Artiste énigmatique, être humain engagé, la chanteuse namuroise Charlotte a enfin sorti son premier album, le 22 mars dernier. Une ode à la différence, à la force et à l’amour, l’histoire d’une jeune femme à part qui cherche sa place dans un monde usé et insensé, l’histoire de beaucoup d’autres. Nous l’avons rencontrée en terre namuroise, au Papote Café, au cœur de l’irrésistible rue des Carmes.
Bonjour Charlotte, comment vas-tu ?
Je vais très bien, avec un si beau soleil, comment ne pas aller bien ?
Un beau soleil et la toute récente sortie d’un premier album…
C’est vraiment spécial. L’album vient tout juste de sortir et je commence à avoir les premiers retours, ce qui est très touchant parce que je vois que les gens arrivent à s’identifier à mes chansons. D’autant plus que quand je leur demande quelle est leur chanson préférée, il n’y en a pas une seule qui ressort, chaque personne va me parler d’un titre différent. C’est génial !
J’imagine qu’avec ces premiers retours positifs, le stress de ce premier album doit être un peu retombé.

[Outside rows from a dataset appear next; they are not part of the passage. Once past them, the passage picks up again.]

Every row comes from one small tree of marks. The marks that hang from a mark follow it in brackets, in alphabetical order. Every link used is in the known rows. Which tree was each row made from?
Known rows
tebu[gukag[kolar] teses[baputuk]]: [  8   2  -2  10 -10   8  -4  -9 -11  -4  -1   4 -12  20  -7  -1  22   5
  -9  -2  -1 -12 -14   5]
gukag[kolar[teses[baputuk[buvun]]]]: [  7  -3   0  16  -9  -3   4   6   5  -5  -4 -10  -1   1 -14   4   8  -4
   0  -6   4  11  -1  17]
paru[kolar[baputuk[buvun]] tebu[gukag teses]]: [ -2   9   2  -4 -10  -3  -6  -2 -22  -7   1  -2   4  -4 -16   4  -3   4
 -13  -8   3  -5  -7  -2]
baputuk[kolar]: [-15  -5  -7  -7   0  -6   5  -2  17   2  -1  -9  -2  -9   5  -3   2  -5
   4  -3  -6  -9   8 -14]
tebu[teses[baputuk]]: [ -7   3  -7   4  -8   9   5  -6   1   3   3  -8  -4 -15 -10  -7   6   2
  -2  -5   4   1   0  -2]
lopit[kolar[teses] tebu[gukag]]: [ 13  11   8  -3  16   9  -4 -13 -11  -6   6   7  -1 -18   6   4  -7   2
  11  17   0  -1  -4  10]
buvun[vodupuz[baputuk[kolar]]]: [-12 -10  -5  -7  10  -1   2  11  34  11  -4   6  -2  11  17  -6  -6  -4
   2  -5  -9   4  12 -24]
paru[kolar tebu]: [ -5  10   3 -13 -24  -6   1  -5   9   3   0 -13  -6 -32 -11   3 -13  -3
   0  -2  -7  -6  18 -13]
geter[buvun[vodupuz]]: [-12   2   4  -7  -3  -5   6   3  12   7  -2  -2  -1  -9  13 -10 -13  -1
   9   5  -8   5  13  -1]
lopit[kolar[baputuk teses] tebu[gukag]]: [  9  11   4  -5  17   3  -8 -10 -14  -9   4   6   6 -23   2  11  -9   1
   7   9   4  13 -11  12]
teses[baputuk[buvun kolar]]: [-10 -11  -9   5  -3  -3   7   9   3   5  -2 -15   9   4  -5  -1  11  -3
  -1 -10   1   2   6  -8]
paru[tebu]: [ -9   6  -6  -9 -12  -2   3  -6  -3   7   2  -7  -1 -27  -7   0 -16  -3
   2  -2   0 -17  12 -15]
paru[tebu[gukag[kolar[teses[baputuk[buvun[vodupuz]]]]]]]: [ 20  -4   4  12  -9   1  -8  12 -13   3  -1   2   3  34  -3   5   6   3
  -7   3   3  -8  -2   4]
vodupuz[baputuk[buvun kolar[teses]]]: [-11  -5  -7  12  15  -3   4  16  23  -1  -3  -3   6   1   0  -3  -8  -8
   4  -9  -1  11   5  -5]
lopit[tebu[gukag[kolar]]]: [  8   6   9  -5  -5   3  -2 -16 -22  -2   1  11 -18  10   6   7   7   2
   1   8  -6 -27  -6   4]
teses[baputuk[buvun[vodupuz] kolar]]: [ -7 -17  -4  -1   0  -3   5  15  13  11  -3  -8   8  17   8  -4  13  -1
  -2  -5   0   4   9 -12]
lopit[kolar[baputuk[buvun[vodupuz]] teses] tebu[gukag]]: [ 14   1  10  -8  22   2  -5  -1 -15  -6   3  15  11  -3  11   6  -7   3
   6  11   6  17  -8  14]
tebu[gukag teses[baputuk]]: [ -1   4  -4   7  -3  14   0  -4 -15   1   4  -2  -3   2  -4  -6  12   5
  -5  -4   4  -5  -9  -3]
paru[tebu[gukag]]: [ -3   6  -3  -4  -9   2  -2  -5 -19   5   3  -1   0  -9  -2   0 -11   0
  -1   0   1 -26   3 -17]
paru[kolar[baputuk] tebu]: [ -9  10  -2 -14 -20 -12  -2  -1   5   1  -2 -15   1 -35 -15  10 -16  -4
  -5 -10  -2   9  11 -10]
geter[buvun[vodupuz[baputuk]]]: [-12   2   1   0   9  -1   5  12  20  10  -4   6  -1  -2  13  -9 -21  -2
   8  -2  -9  17  13  -8]
gukag[kolar[baputuk[buvun[vodupuz]] teses]]: [  2  -6   5   0   0 -13   1   6  13  -7  -7   4   0   6   0   4  -3  -5
  -1  -5   2  19  -4  14]
buvun[vodupuz[baputuk[kolar[teses]]]]: [ -7  -6  -5   2  16   0  -1  14  42   6  -2   2   1   8  15  -6  -9  -5
   4   0  -7  14   8 -15]

Write each row's tree
[ -7  -5   2  -2   6  -8   6  10   9  -1  -2  -2   9 -12   3  -1 -13  -5
   2  -6   7  24  -1   5] -> kolar[baputuk[buvun[vodupuz]] teses]
[ 16   1  -1  18 -11   0  -7   7 -21  -1  -1  -5   4  23 -16   9   6   1
  -7  -2   5 -11  -5   8] -> paru[tebu[gukag[kolar[teses[baputuk[buvun]]]]]]
[ 2 -6  2  8 -1  2  8 15 10  6  0 -7  7 -5  1 -4 -1 -3  3 -2  6 20  6  4] -> kolar[teses[baputuk[buvun[vodupuz]]]]
[ -4  13   1 -10 -19  -1  -1 -11   6   0   3  -9 -10 -26 -14  -2  -7   2
  -3   2  -6 -12  13  -7] -> paru[kolar tebu[teses]]
[ -2  -1  -2  14  -4   2   9  10   2   0   0 -14   7 -17 -11  -2  -2  -5
   3  -7   8  16   2   8] -> kolar[teses[baputuk[buvun]]]
[ -6 -12   1   0   9  -7   5  11  22   1  -2  -4   5   9  13  -6  -1  -4
   4   3  -2   3   8  -3] -> baputuk[buvun[vodupuz] kolar[teses]]
[  7  10   5  -7  11   4   2 -14   4  -4   5   2  -3 -38   1   3 -12  -1
  15  16  -1   8   6  12] -> lopit[kolar[teses] tebu]
[  9   0   8 -13  21   7  -6 -12 -26  -5   5  24   5   4  10   0   3   9
   0  10   5   1 -11   9] -> lopit[kolar[baputuk[buvun[vodupuz]]] tebu[gukag teses]]
[  8   9  -3  -6   5  13   0 -18  -9   1   7   3  -4 -23  -8   0   6   7
   5  11   2   3   3   8] -> lopit[kolar tebu[teses[baputuk]]]
[  2   4  -4  -4 -12  -8 -10  -6 -18  -2  -3   3  -2   8  -9  13  -3   0
  -8  -7   0 -17  -9  -5] -> paru[tebu[gukag[kolar[baputuk]]]]
[ 13  10  10   3   0   4  -4 -12 -13  -7   2   6 -15   8   4   8   2   1
   3  12  -4 -19  -8  13] -> lopit[tebu[gukag[kolar[teses]]]]
[-10  -6  -3   5   7  -7   6   7  15  -5  -1 -10   7  -3   1  -4   0  -7
   5  -2   1   1   3   1] -> baputuk[buvun kolar[teses]]
[17 -7  8 14 -3  2 -2 12 -3 -2 -3  4  0 33  3  0 14  1 -5  0  2  7 -7 12] -> tebu[gukag[kolar[teses[baputuk[buvun[vodupuz]]]]]]
[ 12  -2   4  -8  10  12   1 -10 -10   5   5  11   1  -5   2  -4   8   9
   4  13   4   6   5   9] -> lopit[kolar tebu[teses[baputuk[buvun[vodupuz]]]]]
[ -2   5  -4  -5   9  -7   0  -4  19 -10  -1  -5  10 -41  -7   5 -14  -6
   9  -1   4  34  -2   8] -> lopit[kolar[baputuk teses]]
[-12 -15   0  -9   4  -8   8   7  16   5  -3   1   4  10  15  -8   4  -3
   2  -1  -3  -6  11 -12] -> baputuk[buvun[vodupuz] kolar]
[  7   2  -2  12 -12  -2   1   1  14  -3  -4 -12  -7  -5 -13   5   6  -4
   1  -4  -1  12   0  11] -> gukag[kolar[teses[baputuk]]]
[ -1   3  -1   0  -3  -2  -6 -13 -11 -11  -2   9  -9  13  -5   3  11   2
  -9  -6   0  -7 -20   5] -> tebu[gukag[kolar[baputuk]] teses]
[ -3 -10   4  -9  -6 -14   4   2   5  -2  -8   7  -2   7   3   3   1  -3
  -3 -10   1  10  -1   4] -> gukag[kolar[baputuk[buvun[vodupuz]]]]
[  0 -14  -3   5   6   7  -2   9  -7   5   1   3   6  41  10  -9  23   7
  -9   0   2 -11  -6  -7] -> tebu[gukag teses[baputuk[buvun[vodupuz] kolar]]]
[-16  -5  -4  -1  14  -6   1  15  29  10  -4   1   3  17  18  -7 -11  -2
   5  -1 -14  11  13 -12] -> geter[buvun[vodupuz[baputuk[kolar]]]]
[  3 -10  -8   4   2   7  -9   8 -17  10   4   2  10  42   2  -5  16   9
 -12   2   2 -25  -2 -15] -> paru[tebu[gukag teses[baputuk[buvun[vodupuz] kolar]]]]
[  0  -1  -3  12  -2  11   3   1 -24  -1   3   1   3   9  -7  -7  13   5
  -7  -7   8  -6 -11   3] -> tebu[gukag teses[baputuk[buvun]]]
[  4   4   1   6  -1  -7  -6  -1   0 -12  -4   1  -3   4  -4   9   0  -4
  -3  -5   1   8 -17  11] -> tebu[gukag[kolar[baputuk teses]]]
[  0  11   3  -5   4  14   0 -19 -28  -1   8  11 -13  -2   7  -4   2   6
   0   9   0 -28  -8   1] -> lopit[tebu[gukag teses]]
[  6   7  -2   0 -11   3  -9 -16 -19  -4   2   8 -13  16  -8   1   5   6
  -8   4  -4 -35  -8  -2] -> paru[tebu[gukag[kolar] teses]]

En effet, les chevaux sont lâchés, ils font leur bout de chemin. Toute la préparation de l’album, c’était beaucoup de boulot et beaucoup de choses qu’on n’imagine pas, maintenant, ce n’est que du plaisir. Par exemple, aujourd’hui, je me suis autorisée à faire les magasins à Namur. C’est important pour moi de pouvoir avoir un rapport direct avec les gens qui m’écoutent, encore plus dans ma ville.
Depuis quelque temps, la Belgique voit déferler une belle nouvelle vague avec Mustii, Loïc Nottet, Angèle,… des artistes qui marchent et qui sont reconnus.
C’est génial d’assister à ça ! C’est une variété énorme de musiques à écouter et c’est Belge ! On voit que les artistes belges prennent enfin leur place et sont reconnus. Et derrière ça, il y a un réel travail des attachés de presse et des festivals qui cherchent à mettre en valeur des artistes émergents de chez nous. Tout ça est nouveau et je pense lié d’une certaine manière aux plateformes comme Spotify qui nous permettent d’être écoutés et de gagner un peu mieux notre vie grâce à la musique. On n’est plus à l’époque des téléchargements illégaux et ça change la donne !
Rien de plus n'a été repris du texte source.